Sagas Pattern + Property Testing = ❤️

A while ago I read this article about Sagas Pattern and its Elixir implementation: Sage. It immediately got my attention, as a nice way of error handling. I’ve explored error management (from a different perspective) in the Functor Flavoured Pipes in Elixir article. So I was curious trying some new perspective.

As I could not find any complete example implemented with Sage, I decided to build my own. It soon became interesting enough to share it here.

Again, what is this Sagas Pattern?

Well, for this answer I will point back to Andrew’s article: https://medium.com/nebo-15/introducing-sage-a-sagas-pattern-implementation-in-elixir-3ad499f236f6. He does a great job of explaining the concept and the terminology. And he’s the main Sage project contributor.

In our current exercise, we will focus only on the implementation.

We will use notions such as:

  • step — a pair of transaction and compensation
  • transaction — what we want to achieve in the current step. Eg. make a payment. This can end up with success or error
  • compensation — amends the effects of a failed transaction. As we will see, they can deal with the failed step’s transaction. Eg. a failed payment triggers an email alert. Or it can deal with a transaction failing in the future which can trigger for example a payment refund.
  • effect — the positive outcome of a transaction

What are we building?

We’ll build an online custom bicycle shop 😆. Well, a very basic one. It will be (surprisingly) called Bikex.

There’s a single action: order_bike. This will trigger two calls to our external suppliers of brakes and tires. With those succeeding, the payment is done through our payment provider, then sending a confirmation email to the customer.
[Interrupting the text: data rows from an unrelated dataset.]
Points on a hilly landscape, in no order, each with its height.
A ball rolls from a point to the lowest of its 2 nearest points, and stops where none of them is lower. Distance is the straight distance between rows; heights are no part of it.
milip height 528: [-25 -57  18  19  14 -41 -11  32 -19  31  16  22  32  -8 -18  51  -3 -12
 -43 -16  14]
runu height 253: [-12  -1 -23  19 -16 -11   8  -4 -27 -27  47  32  26  23  44 -32  -6   7
  41  16 -13]
tam height 415: [ 17   4 -40  27  52 -21  43 -28 -32  -6 -18  -6  -4 -40  34 -17  11 -27
 -46 -20  10]
kib height 683: [-25   0 -55  25  -6 -17  35  23 -28  -3 -11 -18  13  -1  27  62  -1  16
   5  -9 -15]
pese height 561: [-44   8  38 -27  11   4 -62 -21  29  15 -45  -3  -4   1  63 -56 -17  33
  21 -33  15]
Noman height 174: [  8  -5 -27 -32  -8   9 -35 -16 -30  62  -2  18  21 -60 -17 -57 -29  20
  39  -6 -22]
Bura height 684: [-18   4 -25 -53 -18  29   3  -1 -17  11  -6  46 -44  27  11   0 -10   2
   1  -9 -52]
Gol height 414: [ 28  -2 -16  36  -2 -34  20  26  27 -35 -12 -10 -28  52  16  50 -10   4
 -52  37   8]
zazo height 178: [ 31   7   8  23   4 -22   2  -1  -5   3  51  -2   9 -26 -27 -64  12 -17
 -13  35  11]
gazor height 575: [  9 -17 -21  40   0 -22  18  -7 -23  44   0  17  18  17 -48 -16 -40 -32
 -70  -6 -25]
vozap height 597: [-24  -1  -7 -23   3  -3   4  12  44 -23  41  22  -3  43  -4   5   4  28
 -19  56   8]
puv height 510: [ -1  -1   3   7   3 -29  47  -7  -8 -65 -26  36 -16  11 -32  -7   0  -6
 -57  -5  18]
Riv height 177: [  1  11 -10  -7 -20 -22 -21  33  36   9  22  -9   7 -11 -38  17  22   1
 -36 -38  50]
Gib height 312: [-36  65  39   7  11  81 -43 -38  19  19   6 -35 -25  -1  19  -3  -8   4
  91  -9 -14]
gal height 380: [-26 -11  32  19  16  13 -26  17  11  51  26   2   3  35   9 -13 -23   6
  87 -24  -7]
rus height 118: [ 46  24  52 -24 -35  43   2 -17 -48 -54 -19 -11   6  28  -2  19  65 -67
 -13   0  -2]
porod height 276: [-25  64  48 -31  11  62 -27 -25  19 -35  37   6 -24  10  29  -9  12 -17
  66  19 -18]
Tazu height 509: [-34 -34 -61  17  42 -51  15 -32 -17  48  -1  -8 -32 -23  -8  25 -41  12
 -48  25  15]
Papef height 590: [-33 -48 -31   0  11 -48  32   4  -9  14  45 -29   0 -13 -30 -24 -30  16
   5  -5  11]
Tasi height 352: [ 60   0  -7  42 -23  14  44  29  38 -39 -33 -25  -1  41  -4  13   5  -2
 -36  41 -39]
somuz height 61: [-17  14 -43  -2  -8 -23 -49 -20  27  41 -23  -9  -8 -24  -7 -23 -10  54
 -51  19  15]
Neleg height 786: [ 27 -26   1  41 -27 -12  65  49 -32  -4 -31 -24 -19  -6 -19   3  -6 -31
 -62 -17 -24]
Rusif height 436: [  5  31  -1 -50  18  24 -16  -1  48   1  15  25  -4 -44  32  -4  17 -14
  36 -20  11]
bufar height 217: [ 20 -23  23 -26  -3  37   2  44  24 -10   1  36  -7 -15  -7  64  39  -3
 -13  32 -10]
nunot height 112: [ -8 -15  73 -15  32   8  16   6  11 -29   6  12  -2  24   5 -22  27 -29
 -48  31  -5]
fazek height 722: [-22  34  20 -16   0   7 -13  24 -32  -1 -13  46 -15  14  11  18  10  39
  15   1 -81]
Fuz height 498: [-11 -79 -30  12  62 -62 -15 -20 -14  42   5   0  -2 -58  13   7 -36  24
  35   3  15]
rab height 640: [ 11  11  -2   8 -52   4 -18  15 -12 -35  28  41  40  35   4  12  30  -7
  10  23  26]
roza height 543: [ -1 -49 -38  35  15  11  19 -19 -24  91  -4 -17  41   4 -27  25 -51 -22
 -41  10 -18]
Febez height 642: [-34  12 -47 -57  15  26 -17 -13  18  22  16  20  -7  43  15  25 -11  15
  15  35 -10]
lapu height 506: [  5  -7  20  32 -11  14 -29  14  10 -11 -35  42  -1 -37  -7  -9  11  20
   9 -38  37]
mibe height 139: [-17   0 -46 -10  12 -29 -76 -26  -9  38 -33  27 -18   3  28 -13 -18  66
  19  16 -13]
butu height 397: [ -9 -20  17 -21  16  43 -25 -40  11  15 -10   9   5 -54  23 -10   4 -18
  70 -44 -10]
sak height 124: [ -3  33 -27 -23   7  -8 -30  13  22  36   5 -31 -30 -11 -31 -21   2  37
   1  -9  37]
Luz height 165: [ 12  -7  36 -21 -31  52   2  -3 -21 -26 -15  22  22  -1  28  40  45 -33
  13   2 -30]
Notu height 200: [-41 -25 -28   2 -19 -14 -42 -21 -44  29  13  29   4  19  38 -27  -8  31
  28  23 -25]
Kirut height 359: [ -7  39  11  13   3  35   9 -18 -10 -38  -9  33 -24 -47  32 -22  -2 -10
  74 -47 -21]
Reva height 809: [ 28  32  23  29 -47 -11  24  64 -27 -20 -47 -16  -1  -2 -27 -18   5 -39
 -47 -36  23]
lor height 343: [-31  14  16  -5  34  45 -37 -38  44  51   2 -43 -14  16  26 -40 -34  20
 107 -15 -18]
bova height 517: [-15  -8  45  23   5  12 -58 -52  36 -22 -28   1  40 -41  46 -67   2  23
  36 -27   6]
Zaso height 546: [ -4 -72  -7 -15   1 -38   7 -19   1  11  25 -34 -17 -39  35   5   6  27
  25 -11  -4]
fod height 400: [ 11  51  66   6 -41  27  -9  -2 -10 -75  -2  12 -16  -5  24 -19  19 -36
  43 -45 -14]
tobib height 420: [  5 -42 -43  -8  38 -22 -33 -19  36  72   9 -37 -17 -33 -16 -16 -46  60
  55  38  -3]
Sipe height 230: [-11 -29  -9 -36  24 -21 -12   5  45   3   6  17 -26 -21 -47  50  -3  20
 -68 -16  40]
gefir height 273: [  0 -15 -21 -35  36   2  18   6  40  21  31  35 -32 -23  -2  73   3  -7
 -40  29  13]
dosem height 189: [-11   0  21   5   3 -36  31  47  11 -17  10  46  30  31 -26  37 -58 -46
 -75  14  -9]
vuka height 229: [-16  52  58 -28  12  62  30  -7 -11 -54  -2 -14 -17  16  21 -19  29 -24
  16  32  22]
Viles height 309: [  8  21 -27  23   1 -12   1  -9  16  -7  -2  19 -18 -17  16 -44 -22  27
  39 -14 -21]
nuba height 644: [-25  16   8  28 -15 -10  18  14  -9 -38 -18 -35  12  16  39  16   5  43
 -10   5  -8]
vifum height 727: [ 21   8   0   8 -16 -86  39  64 -57 -68  17  10 -31  55 -25  65 -40 -59
 -62  31  35]
lig height 586: [-32 -48  20   0 -34  14   4 -27 -18 -20  17 -18   5 -10   7   2  31  35
  47  -5   1]
kof height 437: [-13  35  31  17 -26  34 -25  -7 -20 -34  34  -1  21   3  20  -9  41 -19
  51 -57  41]
leb height 695: [ 28 -13 -12  32 -30 -35  37  23 -40 -39   5  -3  17  98 -34  19   3 -71
 -58  17  30]
bik height 238: [ -3  13  -7  12  11   0   2  34  20  11 -17  60  34  29 -18  35 -25   8
 -39 -12   2]
mideb height 416: [  7 -28  -4  21  31   9 -39  18  37  48  12  25  -4  42  20   0 -15   5
  18  -7 -15]
lop height 68: [ 50  77  31 -38 -26  24  21   2  -9 -48   5 -20  -5  34 -31 -32  38 -85
   3 -12  18]
Fazof height 753: [ 55  38  37  -8 -37 -57  30  84 -56 -53 -12  -7  -8  32 -21  31 -13 -65
 -44  21   3]
Negiz height 478: [ 30   4 -16  -7 -13   9  15  24  61 -17  39  -8 -28 -22  11  25  13 -13
  42  15  18]
vep height 423: [-14  -7 -19 -56  29  11  -9 -71  42  12 -22 -24 -18  -8  -6 -13   0  59
  26   1 -12]
Nazog height 719: [ 12  21 -20  18  -1 -28  36  29 -33 -22 -27 -13  17 -41  19  68  19 -26
 -50  -8  25]
deman height 527: [ 24  17 -11 -17 -31 -29  42  29  20 -40  29 -24 -60  22  32   0  20 -16
   0 -10  14]
gumi height 573: [ 48  15   0  -7 -29 -23  46  34   2 -42  22 -54  -7  18 -21  40  29 -33
 -28   0  36]
Vel height 471: [ -7   7  11 -46  10   2 -34  -7  39  28 -16 -15 -12 -25  14  -7  -7  58
  20 -16 -75]
mav height 460: [ 24 -22   8  52  10 -40 -24  18  31  -2  14   8 -27  41  -3  62  19  43
 -22  11  -2]
Nofo height 668: [ 56  21 -19  -6  -8   8  50  -8 -36 -28   4   4   0  67 -58  17   5 -56
 -49  10   8]
nimif height 125: [  9   7 -11  35  24   2  -9   9 -29  54   8  33   8 -51 -32 -43 -14  20
  11  32  11]
fep height 608: [ 39 -21 -33  12 -50  -7  21  36  -9 -11  22  -2  28  14  -1  38  18 -32
 -19  11   1]
Tila height 598: [-21  40  49 -22 -16 -19   5   1 -11 -59 -27 -15 -18  17  16 -10  36  36
   0 -23  17]
divot height 290: [ 29  28   7  44 -12  18  14  17  46 -44 -45  32  34  33   0  12   5   5
 -16 -12 -19]
tef height 421: [-44 -50  20 -11  16  13 -11  26  13  32 -48 -20   6 -49  21  18 -33  52
  42  20  -6]
bubak height 452: [  8 -16  27  46  30  31 -59 -13   9  58 -39   1  13   2  40 -24   3  -6
  27 -25  -9]
soke height 327: [-18 -39 -13 -34  33   4  19   2  -3  42  15   9 -13 -16  28  27   7 -40
 -21  -5  -3]
buner height 781: [ 54  42  62  12 -44 -26  27  60 -40 -64 -36   4  20  11  15  -9   5 -78
 -18 -23  -4]
bofad height 459: [  6 -54 -65 -15  37 -29 -50 -24  -9  82 -10   1   9 -16  21   8 -50  18
  58   1   0]
Fab height 176: [-29   4  47 -34  12  41  -2   9  28 -24  -9  -5  -4 -26  33 -56  27 -12
 -10  36  23]
mise height 483: [ 11   8  11  28  -5  23 -71 -63  16  32 -59   2  24  -9  23 -53  -3  32
  42 -24 -30]
zame height 592: [-31 -44   5 -34 -68  10   2  10 -10  -5   3   7  19   1  -6 -11  -4  14
   0   5 -13]
libi height 378: [-47 -57  -1 -26  35  -3  -8  12 -29  79 -20 -26   1 -28  13  31 -25   5
   7   9   2]
rupa height 413: [ 20  54   1  17 -22  38   7 -48 -16 -67 -34  14  16 -10  -1 -42  35  13
   9 -19 -31]
Lerek height 549: [-46 -26 -30  25   6 -71  19  10  -8  41  12  -9  -6 -40 -26  51 -80  -5
 -81  15  -3]
Nalo height 638: [ 40  20   1  37   0  22  40  13 -45   1  14 -36  29  34 -45  -5  24 -35
 -17 -19 -12]
Rir height 226: [ 22   7   2  37  -7  11 -38 -42   8  -9  30 -14   4 -15  16 -69  30   2
  35  41  17]
Zil height 15: [ 17  37  42 -58 -33  29  -2  12   8 -14  55 -39   2   2 -18 -20  45 -55
  13  19  29]
pimu height 609: [ 15  -5 -24  18  -5  40  45  13  -5  41  -4 -17  17   9 -41 -41 -18 -35
 -24 -18 -16]
bivor height 473: [  6  -7  12  31  17   9 -17 -31 -22 -24  14  38   0 -15   5  16  48   3
  19 -23  53]
Gud height 225: [-28  32 -13 -30  -1  23 -32 -26  11  26  13  -4  55 -27  10 -59 -20  13
  41 -29 -45]
Sune height 554: [ 13  52  20 -11 -14 -20  20  13 -32 -70 -19  22 -45  47 -22  -4  28   0
 -22 -19   5]
sabe height 361: [ 27  -6 -10  34  22  18  32 -36  -6 -29 -32  12   2 -24  22 -41   6  14
  -7   3 -23]
Semag height 636: [  5  17  -6   4  17  20 -13 -15  33 -22  22  47 -22  37 -12 -14  19  36
  47  45  17]
dezos height 552: [ -5 -30 -14   5  13 -32  40   3  18 -37  38  38 -37  35 -48   5  -8   4
 -38  26  18]
Dap height 461: [-14  13 -48  12  29 -25  45 -27 -27  -1   1  -1 -25   3 -20   8 -10   8
 -59 -22  27]
Zalu height 626: [  1 -22 -31  12 -14 -52  48  17  -8 -11  58  -8  26 -24 -14  25 -20  -6
 -33  15   2]
Labit height 381: [-28 -20  -2 -50  52   0 -23 -47  41  44   3 -46 -36  -4 -23 -31 -46  48
  82   7  -5]
pime height 62: [  1  37  47 -15 -60  57  21  38  17 -23  12 -54   5  -6   1 -31  22 -44
  36   2  -1]
mebuz height 751: [ 16 -17  -7  24   9 -51  58  29 -63  -9  -6 -39 -18 -23 -10  48 -13 -48
 -82  14  13]
kuvin height 494: [ -3 -55  -7  36   7 -26 -44   1   4  44   3   8   1  -5 -26  65   5  49
 -11   1   4]
mopi height 221: [-11  75  -8 -46 -16  51 -31 -48  31   4  -3  -4  29  -3 -27 -22  17   5
  35 -20 -16]
Beliz height 559: [-24 -38   1  -8 -24 -12 -15   6 -14  30  27  13  60  -1   4  -4  -7 -15
  -1 -23  23]
teb height 511: [-12 -65 -39   6  33  17   7 -46   0  49 -32 -24  42 -13 -23  27 -34  35
 -22  17 -24]
Gipub height 468: [-20 -17 -24 -21  41   2 -32 -52  -2  50 -44 -61  35 -25  -4 -20 -13  57
  11   7  -3]
bap height 175: [  6  26  21 -10 -12  35 -13 -17  20  24  -7 -38  -6   4 -17 -22  35  22
  -4 -25  -1]

Where does a ball stop that starts at each point below?
Reva: Labit
Neleg: puv
zame: dosem
pimu: Labit
tef: somuz
bova: nunot
pese: nunot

This would be the happy path, and we’ll build the failure management on top of that.

Specifications:

  • there will be no web interface. For our example, we will mostly interact with our app through tests.
  • all external APIs are mocked
  • no database. It would have been interesting to explore also the persistence layer. But it would be too much for one article
  • we will use PIDs as identifiers for order numbers, payments etc. Every external provider mock will have its own process, so the PID will be enough for our simple exercise

Now we know what we want to build, let’s start it!

mix new bikex

External services

We create a Mock namespace for all services that our app is interacting with. In this namespace, we will mock those services.

Server

We build a generic server for all the external services. Its purpose is to take a list of predefined responses and keep the state of the last returned response. We want to track how the app behaves in all possible circumstances.

For example, one of the providers may have the following responses for the order action:

%{order: [{:ok, :confirmed}, {:error, :no_reponse}, etc.]}

For our experiment, we assume one call and 2 retries for some servers in case of {:error, :no_reposne}. More details on this later, in the implementation. For now, it’s important to know why we provide a list of responses and not just one.

Each external service will start an instance of this server.

It’s a GenServer holding in its state the last provided response and a list of remaining responses organised by type.

It can handle 2 actions:

  1. a request, eg. :order, :cancel_order . Each time this function is called, it will “consume” one response from the specific list
  2. return the last response

It will make more sense as soon as we start to use it.

Brakes Supplier

We need now to prepare the interaction with our first supplier. For the moment it implements a single function: order/1, taking the PID of the brakes supplier server as argument.

Now we can use it like this:

iex(1)> {:ok, brakes_pid} = Mock.Server.start_link(%{order: [{:ok, :ordered}, {:error, :out_of_stock}, {:error, :no_response}]})
{:ok, #PID<0.274.0>}
iex(2)> Mock.BrakesSupplier.order(brakes_pid)
{:ok, %Mock.BrakesSupplier{brakes_order: #PID<0.274.0>, state: :ordered}}

As said above, we will use the PIDs to keep track of the orders, payments etc.

Do we need all that setup?

Well, not really. There are a few alternatives we could choose. You can totally skip the implementation of the server and suppliers. You can create a behaviour and the supplier calls directly inside the tests. The Mox library is a really good candidate for this kind of approach. If Bikex would be a real project, probably that would be my go-to approach.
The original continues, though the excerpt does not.